You know the story, you say to yourself I don’t like this woman or this man. There. I’ve said it. I’ve put it out in the open. You know the sort of person, she for arguments sake is that person. You know who she is. She gets up at 5: 00 a.m. each morning for Pilates class and then makes her children pancakes with maple syrup and also scrambled eggs for breakfast before she drives them to school in her hybrid SUV with probably a sticker saying “My child is an honour roll student at …… or some such sticker advertising the wonderful school her children go to. Then, in her purple linen outfit that is always pressed, she volunteers in the classroom before she heads to work.
She volunteers each week at the homeless shelter. Her house is always clean. Her yard is perfectly manicured. Her roses do not have fungus. She knits blankets for kids at the children’s hospital. The kids in the neighbourhood hang out at her house because her kids are cool and have all the right toys and video games. They are polite. Their shirts are tucked in. She cooks a balanced meal each night, which the family eats together before she heads out to her community board meetings.
I don’t like her. Do you know why? Because I am not her. My clothes look wrinkled the moment I put them on even though I ironed them with all the care the army taught me during training years ago. I exercise under duress and only because I know it is good for me. And the “bread of idleness”? It is one of my favourite foods. I do try my best to help my wife provide for our future comfort, but sometimes we eat sausages as our main meal or heat up some pre-prepared meal from the supermarket for dinner.
This women may open her mouth with wisdom, but I often open my mouth with ramblings or even complaints or whining. I don’t like her because I am afraid. Afraid I can’t measure up. Afraid people will find out I’m a fraud. And so, without knowing this woman at all, I dismiss her. I keep her at arm’s length, hoping that nobody will notice how much I am not like her even though I am supposed to be the super duper ‘house husband’.
We almost can’t help it, can we? When given the opportunity to revel in God’s goodness, we still yearn for status and standing. We seek ways to improve our lot at the expense of others, to find a way to cut in when we are lining up, to be recognised for how great we really are. We want to be better than this woman I wrote about above. You know, we can’t seem to help it and neither could the disciples. In Mark, the disciples jockey for position in Jesus’ heavenly kingdom, entirely missing that the reign of Jesus does not follow the logics of our political systems. Condemning them even further is the wider context of their disputations. Jesus has just told them that his reign will begin, not with victory or acclamation, but with the pain and shame of death on a cross. The disciples, however, don’t understand Jesus.

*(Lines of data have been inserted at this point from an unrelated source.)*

In the rows, 128 means zero.
A single turn carries every row of the set below to another of its rows. Some are shown first; where does it send the rows asked next?
J_612: [138 148 102 105 158 151 123 102 117 116 140 134 152 125 107 147 161 117
 155 146 126 129 131  89 138 113 144 116 129 128 127 106 135 135 130 131
 132 144 147 118 170 110 111  70 126 109 147 115]
J_557: [105 136 136 139 128 139 144 114 161 145 132 144 136 102 145 128 128 153
 129 129 142 142 114 136 129 140 115  88 145 122 146 115 130 116 131 168
 162 142 133 134 124  97 128 112 129  99 169 149]
J_946: [127 120 137 154 126 117 155 119 191 141 137 139 118  94 123 130 117 150
 115 114 128 129 117 112 124 136 135 106 119 112 152 129 115 107 131 150
 169 130 145 141 114 117 130 108 151 112 170 167]
J_747: [108 155 116  89 151 143 141 111 167 116 121 117 153 101 131  82 137 156
 129  79 108 161 150 124 135 151 142 119 105 142 149 116 118 111 152 139
  79 133 133 118 132  99 101 115 128 115 140 166]
J_167: [131 144  78 110 148 162 116 100 146 136 132 126 151 116  94 164 141 113
 138 126 119 122 122  86 118  95 154 126 111 129 116  99 138 132 133 106
 118 134 178 133 149 116 122  88 135  96 146 157]
J_61: [123 119 105 149 141 112 124 136 158 119 185 150 166 137  83 118 143 119
 114  99  80 126 142 135 112  90 189 126 107 113 166  93 145 109 143 142
 114 169 140 127 136 118 130 116 153  96 165 152]
J_985: [116 119  90 137 163 116 137 120 176 135 159 161 164 121  83 123 141 149
 122  86  80 140 138 127 118  65 194 124 115 115 155 104 126 108 156 154
 132 166 126 133 148 123 127 108 143  93 172 156]
J_767: [119 161 100 102 171 126 141 119 165 121 126 129 148 121 145  78 116 137
 116  89  97 159 177 114 140 119 137 120 108 141 164 114 111 124 149 130
  91 147 130 127 144 110  94 104 140 124 125 154]
J_26: [140 144 111 100 134 176 116 118 138 121 160 126 162 124 100 153 156 101
 142 139 118 115 131  90 119  96 154 136 129 128 113 133 144 125 134 129
 128 120 162 143 152 121  96 105 134 104 145 150]
J_201: [123 109 102 141 148 130 131 124 172 122 174 139 161 136  91 109 156 129
 116 114  74 125 124 148  99  73 184 133 113 119 158 127 135 102 144 158
 137 158 111 137 150 106 119 118 152 110 153 136]
J_749: [139 152 106 121 139 161 122 111 129 131 155 109 160 138 119 163 165 123
 121 136 123 103 135  84 131 112 163 130 113 138 146 105 134 155 155 115
 119 128 159 124 136 127 108  77 120 105 153 146]
J_912: [133 141 119 104 139 159 116 108 132 129 130 128 143 105 113 130 169 108
 151 147 110 110 132  91 138 113 141 143  97 137 138 100 146 132 140 141
 124 134 196 139 156 120 108  85 151 109 142 132]
J_244: [123 127 114 144 136 147 133 110 166 156 121 135 131  90 115 134 121 158
 114 100 113 127 124 116 122 132 111  96 131 123 142 116 118  93 136 157
 163 125 139 134 104 135 137 104 162  89 169 170]
J_243: [106 131 155 134 115 149 161 124 167 134 125 136 136  97 113 108 120 151
 115 119 138 124 122 116 135 127 107 108 131 131 163  98 101 103 139 146
 166 124 126 132 117 119 131 114 150  98 151 166]
J_913: [109 134 104 136 141 110 132 138 141 110 168 135 168 131 105 111 147 141
 137 105 100 136 141 135 105  73 173  98 122 121 161  92 129 108 146 177
 120 189 111 124 146  99 119 104 146 101 163 133]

How could they? How can anyone defeat the fear and the forces of death and be raised again? Who can resist the rules of a world that too often drives us toward destruction? In the midst of their confusion and fear, the disciples resort to an apostolic ranking system as useful as preseason sports predictions.
“Do you want to be great?” Jesus asks. Then be like this child. Here, ancient ideas of childhood must be at the forefront of our interpretation. Jesus’ message is not saccharine. He is not pointing to a child’s presumed innocence or even how sweet a precious child can be. In the ancient world, children were a gift but also a burden. They needed to be fed but could scarcely work for their sustenance. Widows and children together represent those most exposed and susceptible to the vicissitudes of ancient life.
Do you want to be great? Then be a like child. Be vulnerable. Maybe even be a burden or be on the margins of this world. Maybe we need to put ourselves out there for one another, not worrying about our place or whether someone might share the resources we think are ours. Maybe we need to know that our hospitality will probably be abused. We will get hurt in the process, and we will face many situations in which we will be tempted to abandon our caring and welcoming attitude.
But no amount of power or self-preservation will bring the healing that we seek. Only the life-giving hospitality of Jesus can do that. Only our acceptance that all are important in God’s eyes and we are called to act in a way that exemplifies this will bring fulfilment. I am called to accept that the woman whose life style I found difficult to accept, is also one of God’s beloved.